Court Opinion

ID: 4376978
Source: CourtListenerOpinion
Date Created: 2019-03-14 15:33:57.200328+00
Date Added: 2024-06-11T14:27:12.960745
License: Public Domain

Union Ave Estates, LLC v Garsan Realty Inc. (2019 NY Slip Op 01827)

Union Ave Estates, LLC v Garsan Realty Inc.

2019 NY Slip Op 01827

Decided on March 14, 2019

Appellate Division, First Department

Published by New York State Law Reporting Bureau pursuant to Judiciary Law § 431.

This opinion is uncorrected and subject to revision before publication in the Official Reports.

Decided on March 14, 2019

Acosta, P.J., Manzanet-Daniels, Kapnick, Kahn, Oing, JJ.

8693 25848/15E

[*1]Union Ave Estates, LLC,	 Plaintiff-Respondent,
vGarsan Realty Inc., et al., Defendants-Appellants.

Joseph A. Altman, P.C., Bronx (Joseph A. Altman of counsel), for appellants.
Law Offices of Geoffrey S. Hersko, P.C., Cedarhurst (Geoffrey S. Hersko of counsel), for respondent.

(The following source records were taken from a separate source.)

One turning vector, and how many ticks it has turned:
The counts run from 0 to 314.
[124 138 134 151 135 105 141 141 105 132 151 122  96 141 114 103 160  92
 146  79 181 122 119 155 111 192 160 102 163 156 108 113 129 148 141 138
 137 155 159 139 110 162  91 121 105 133 151 169 167] -> 290
[161 153 133  90 154  98  67 143 129 143 172 122  76 108 145  92 145 127
 151 151 190 137 111 137 169 134 135 135 148 110 142 112 151 141  88 113
  80 144 132 139 131  88  91 129 110 152 170 134 100] -> 139
[115 113 111 117 173 134 113  87 124 155 122 108 145 108 143 159 127 102
 151 139  69 138 187 149 150 108 112 162 157 109 147 174 104 104 163 123
 135 123 130  82 162 137 114 125 119 135 103 108  73] -> 171
[123 157 121 140 180 104 129 121 101 109 158 102 140  89 180 151 151 148
 154 140 126 116 167 155 135 114 166 119 152 143 104 172 127 123 147 122
 150 124 126  73 174  96  94 142  96 145 118 126  79] -> 174
[ 97  99 152 108 149  98 130  81 117 132  88 132 119  93 114 131 165 104
  88 141 126 141  77 150 152 110 108 154 160 153 121 132 189 102 134 161
 151 111 110 107 105 181 153  92 108 142 128 128 128] -> 165
[ 96 146 115 142 191 150 111 104 180  72 133 138 117 104  72 125 127  93
  88 112 158  99 127 134 151 132 135 158 120 150 126 133 112 128 136 192
 101 102  86 154 136 136 119 137 103 111 112 119 142] -> 297
[162 160 150 138 171 160 122 105 120 126 123 106 106  93 127 131 141 154
 154 141 151 133 117 141 123 123 143  94 126 110 103 129 143 144 142 105
 165 144 155  81 183 111  91 144 103 171 128 121  67] -> 176
[177 125 127 106 122 160  99 161 164 148 109 157 116  96 102 105 138 116
 163 106 153 148  96 124 208 115 148 171 151 106 137 107 149 139  94 126
  85 124 157 105 109  95 105 144 149 133 138 119 104] -> 142
[104 114 131 170  98 160 199 154 175 140 138 148 139  71 165 170 113  91
 122 135  90 100 147 139 120 121 108  93 122 163 143 140 126 123 135 126
 144 118 139 121 139  96 121 145 171 140 102 111 117] -> 21
[ 84 112 118 132 142  71 170 110 164 123 154 134 119 101 130 157 138 100
 117 179  88 138 151 157 126  97 130 130 134 138 106 185  81 109  83 128
  92 134 130 108 114  88 101 120 116 150 123 122 132] -> 236
[187 159 143 104 130 153 118 142 178 154 129 167 131 110  79  88 116 135
 152 120 152 147 113 119 211 131 117 172 152 107 125 100 135 150 104 112
  89 105 144 106 101  95 111 137 172 122 136 104 106] -> 143
[109 147 109 105 147 146 125 133  93 102 130 152 163 164 165 152 104 150
 112 138 153  86 176 133 126 154 167 151  78 127 112 186 123 111 158 165
 115 140 100 122 150 124 150 126  67 136 139 134 148] -> 261
[107 181 105 106 150 143 128 109 103 106 159 156 157 181 148 145  84 141
 112 143 150  84 173 153 128 158 136 166  91 123 115 175 122 125 157 167
 110 131  89 128 143 135 152 112  94 118 133 121 149] -> 260
[117 190 128 131 129  95  87 157 159  75 156 123  81 142 122  81 114 143
 115 112 152  93 112 113 142 109 114 129 107 133  86 106  99 168 133 169
  97 133 130 138 128  80  99 124 154  76 122 112 131] -> 185
[124 150 112 100 133 123 125 153 118 156 160 111  53 112 154 137 151  89
 166 144 142 119 137 118 167 104 135 124 146 114 148 165 161 149 117 100
  70 134 149 115 134  91 102 131 100 168 134 182  88] -> 137
[144 177 172  96 143 121 158 109  99 123 103 123  62 175  95 129 145 135
 156 115 155 118 111 125 123 162 148 120 136 124  86 149 137 139 141 136
 141 193 173  99 126 156 123 114  95 133 150 159 100] -> 3
[107 137 111 134  92 132 159 138 143 128 148 143 141 137  79 124  97 142
 126 151 158 129 178 135 146 156 108 166 107  71  88 120  76 153 108 164
  84 116 136 108 157  56 144 100 136 138 135  99 141] -> 148
[107 170 120 138 117 101  89 172 151  62 144 130 112 113 117  88 152 130
 124 106 154 111 103 107 147 110 155 136  90 126  76 118 108 159 134 194
  95 133 124 130 134  72 104 124 130  87 128 129 154] -> 186
[109 176 126 133 185 101 142  90 112 128 174 106 131 104 172 154 133 163
 149 160 123 127 177 169 133 109 124 131 160 126 110 169 110 123 146 118
 142 117 100  66 175 108 107 125 112 133 118 104  88] -> 173
[131 115 160 108 128 102 160 137 114 174 166 138 116 112 144 140 139 108
 109 174 192 116 133 145 121 159  97 102 171 158 168 135 171 125  84  85
  93 128 114 153 101 150 141 116  95 179 152 152 139] -> 202
[ 92 124 127 136 162  89 167  84 180 112 129 138 106 106  96 146 127  99
 114 177  85 135 142 138 140  94 105 130 139 132 123 181  67 108  91 146
  96 129 142 129 120  85 125 117 134 132 117 115 108] -> 235
[116 167 107  94 136 160 112  85 128 141 150 149 143 175 123 139  62 127
 126 135 125 106 185 141 135 157 108 185  74 105 124 160 112 124 160 162
 124 108 113 117 141 133 136 118 100 122 135 113 158] -> 259
[114 130 136 160  97 107 180  96 120 161 125 137 132 119 122 137 140 120
 169 129 103 170 129 151 130 142  87 143 164 107  94 118 105 107 154 138
 146 164 178  87 132  94 132 114 182 104 118  85  99] -> 281
[ 52 110 127 137 114 110 122  87 150 117 122 110 123 116 143 135 121  86
 111 148  68 109 143 150 139  89 120 109  59 111 112 146 134  92 138 184
 160 142 135  86 131 145  92 110  89 158 125 133 155] -> 125
[114 135 108 133 196 157  72 114 185  91 124 130 131 123 109 112 108  93
 100 101 144  98 128 141 152 138 141 169 143 161 147 132  97 135 133 178
 101 104  98 164 122 147  99 133 119  94 116 117 164] -> 296
[117 105 163 113 120  68 113  97 138 138 107 114 123  73 109 111 145 150
 105 165 129 155  96 122 155  77  93 135 146 114  77 122 141 137  90 114
 138 118 156  78 119  96 124  81 138 152 131 100 100] -> 276
[151 191 167 142 155 139 158 115 123 123 143  96  84 108 106 136 147 146
 158 145 151 116 116 123 143 133 145  92 142 110  91 129 159 156 133  94
 163 139 149  58 165 120 107 149 115 156 128 137  73] -> 177
[131 102 159 139 119 159 136 150 129 115 110  74 111 130  68 134 116 117
 113 106 161  99 156 138  94 155 137 115 158 141 102 113 108 184 109 123
 161 132 162  99 168 142  92 121  94 176 117 154 139] -> 113
[125 178 132 117 124 131  66 168 174 105 147 111  81 139 123  95  95 120
 143 106 115  86 128 117 152 100 107 143 119 131  95 102  91 186 129 147
 106 145 143 126 146  98  86 134 157  81 124 119 117] -> 184
[124 140 155 145 127 149 106 129 196 135 126 135 171 138  76  94  98 116
 132 132 120  97 171 145 197 133 158 154  93  97 153 119 138 122 111 140
 137 114 118  87  87 169 103 171 128 118 132 114 155] -> 80
[125 129 122 133 144 149 183 136 137 114 131 179 124  98 155 172 119 119
  77 160 166 106 138 115  78 154 115  99 116 175 140 174 117  92 126 140
  96 124 123 187 131 104 151 105  94 156 128 132 134] -> 198
[126 115 148 159 111 137 208 143 153 139 130 129 121  57 146 167 163 118
 136 166 141 147 112 172 131 128 144 107 152 130 125 132 152  88 103 125
 127 172 137 109 144  92 115 154 138 167 131 113  94] -> 240
[165 134 131 122 157 163 156 146 137 140 121 124 155 122 119 157  69 147
 134 114 139 118 177 150 113 164 142 155 187 172  92 145  72 160 144 101
 137  96 158 100 171 101 102 119 141 123 107 121 130] -> 109
[119 178 113 107 149 122 146 127 109 138 160 126  39 116 145 146 156  91
 157 159 153 122 131 115 142 117 122 110 129 119 153 172 141 147 144 113
  75 145 129 143 141  92 125 119 105 171 138 155  70] -> 136
[134 130 143 123 152 167 121 117 152 134 121 119  71 148  81 106 126  72
 149  85 161 116 109 160 124 192 121 154 170 133 136  93 117 127 136 156
 137 169 154 150 113 175 101 138 131 116 150 141 144] -> 292
[150 138 112 127 128 171  83 116 130 146 134 156 111  92 139 104 136  84
 135  87 162 127 104 142 162 156  91 163 135 128 168  74 176 120 184 151
 123 107 115 157 123 143 127 125 152 116 137  95 126] -> 31
[ 86 103 130 161 108  52 140 125 121 143 143 142 160 100 147 113 148 118
 122 119  83 137 139 119 135  99  99 127 146 149 119 152  74 109 157 150
 133 116 166 124  87 106 129  92 169 106  98 113 135] -> 58
[110 122 177 147 115 108 123 186 124 115 131  74 156 140 104 109 152 125
 107  94 166  83 145 153 124 149 155 117 179 154 128  96 135 149 114 136
 151 182 128 108 122 190 118 132 135 108 134 142 155] -> 116
[163 157 161 105 163 143 112 103  89 114  92 126  80 157 111 118 135 145
 146 116 158 126 114 127  99 155 152 101 112 120  85 144 122 149 145 136
 166 179 187 107 140 133 111 113  93 152 150 151  97] -> 2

Order, Supreme Court, Bronx County (Lizbeth Gonzalez, J.), entered February 23, 2018, which denied defendants' motion for summary judgment dismissing the complaint, unanimously affirmed, with costs.
The disclaimer provisions in the contract of sale and the rider are not sufficiently specific to preclude the claim that defendants fraudulently induced plaintiff to purchase the property by misrepresenting the status of the commercial tenants' leases (see Basis Yield Alpha Fund [Master] v Goldman Sachs Group, Inc., 115 AD3d 128, 137 [1st Dept 2014]). None of the provisions relied upon by defendants specifically disclaim any warranties about the status of commercial tenants' leases, or indeed of any leases.
Whether plaintiff's reliance on defendants' alleged misrepresentations — that the commercial tenants were month-to-month tenants and that their respective leases expired on July 31, 2014 — was reasonable or whether due diligence would have revealed the truth are issues of fact that cannot be resolved at this stage of the litigation (see Lunal Realty, LLC v DiSanto Realty, LLC, 88 AD3d 661, 664 [2d Dept 2011], citing DDJ Mgt., LLC v Rhone Group L.L.C., 15 NY3d 147, 154 [2010]).
The motion court correctly concluded that if defendant Gardon, the principal owner of defendant Garsan Realty Inc., concealed pertinent documents on behalf of Garsan, he may be held personally liable for fraud, regardless of the corporate veil (see First Bank of Ams. v Motor Car Funding, 257 AD2d 287, 294 [1st Dept 1999]).
We have considered defendants' remaining arguments and find them unavailing.
THIS CONSTITUTES THE DECISION AND ORDER
OF THE SUPREME COURT, APPELLATE DIVISION, FIRST DEPARTMENT.